Behavioural and physiological measures of the effects of dopamine on novelty processing

Several pieces of evidence have suggested that mesocortical dopamine (DA) plays
a role in the processing of novel stimuli (Duzel, Bunzeck, Guitart-Masip, &
Duzel, 2010). For example, gene polymorphisms related with high levels of DA
correlate with enhanced frontally expressed P3 ERP component, a
psychophysiological marker of novelty processing (Garcia-Garcia, Clemente,
Dominguez-Borras, & Escera, 2010). However, these studies are mainly
correlational, and no study has yet been done in which dopamine levels were
manipulated to assess the effect on novelty processing.
Apomorphine is an agonist of both the D1 and D2 receptor families, which are
abundant in areas important for cognition. If an increase in DA release affects
novelty processing, it is thus likely that administration of Apomorphine will
have similar effects.

The present project aims to determine the role of DA transmission in
novelty-related responses, both behavioral and psychophysiological. Such
findings can yield new insights into pathologies in which a disruption of
novelty processing is a central feature (e.g. schizophrenia).

Counter balanced within-subject (placebo controlled) design, in which healthy
participants will undergo a battery of cognitive tests, once after
administration of Apomorphine, and once after administration of a placebo. The
battery consists of a verbal learning task, in which words are presented
visually while standard and novel sounds are presented in the background, and a
visual paired comparison task in which participants can choose to look at
either novel polygons or at already seen polygons.

Participants will visit the EEG laboratory of the Faculty of Psychology (Van
der Boechorststraat 1 building), on two separate occasions with 7 days in
between to avoid carryover and reduce practice effects.

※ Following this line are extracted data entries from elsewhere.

Below is a small trained network, with its code and all its weights. Each question gives an input and a target symbol and asks what happens when units are switched off, that is, made to give their printed mean instead of their output.

import numpy as np


def w(rows, s, z=0):
    codes = np.array(rows[::2]) - 128.0
    scale = np.full(codes.shape[1], s)
    scale[-1] = z or s
    return codes * scale


def norm(h):
    return h / np.sqrt((h * h).mean(-1, keepdims=True) + 1e-5)


def f(y):
    return np.maximum(y, 0)


def softmax(a):
    e = np.exp(a - a.max(-1, keepdims=True))
    return e / e.sum(-1, keepdims=True)


def log_softmax(a):
    a = a - a.max(-1, keepdims=True)
    return a - np.log(np.exp(a).sum(-1, keepdims=True))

Pre-Testing: A personality questionnaire will be filled out before the first
session by the internet, as a requirement for registration in the study. Before
the intake of the drug, people will be tested with a memory span task, to
determine their baseline level.

Day 1: First EEG recording. Half of the participants will receive Apomorphine
(0.005 mg/kg) + domperidone (40 mg per 80 kg), and the other half placebo, in a
double blinded way. Participants will be asked to perform two tasks: an
audiovisual task to evaluate the Von Restorff effect, and a visual paired
comparison task.

Day 2: Second EEG recording. Same as day one, but the groups receiving placebo
and drug will be inverted.

None of the measurements causes any significant risk to health or long-term
well-being of the participants. It has been reported that, even at low doses,
Apomorphine can induce nausea, vomiting and weariness (Schellekens, et al.,
2010; Schellekens, et al., 2009). For this reason, the pretreatment with
domperidone will be administered (Costa, et al., 2003; Muller, et al., 2002).
Domperidone, a peripheral D2 antagonist, has no reported long-term effects,
either in experimental conditions or in long lasting treatments for Parkinson*s
disease (Braun, Cawello, Boekens, & Horstmann, 2009).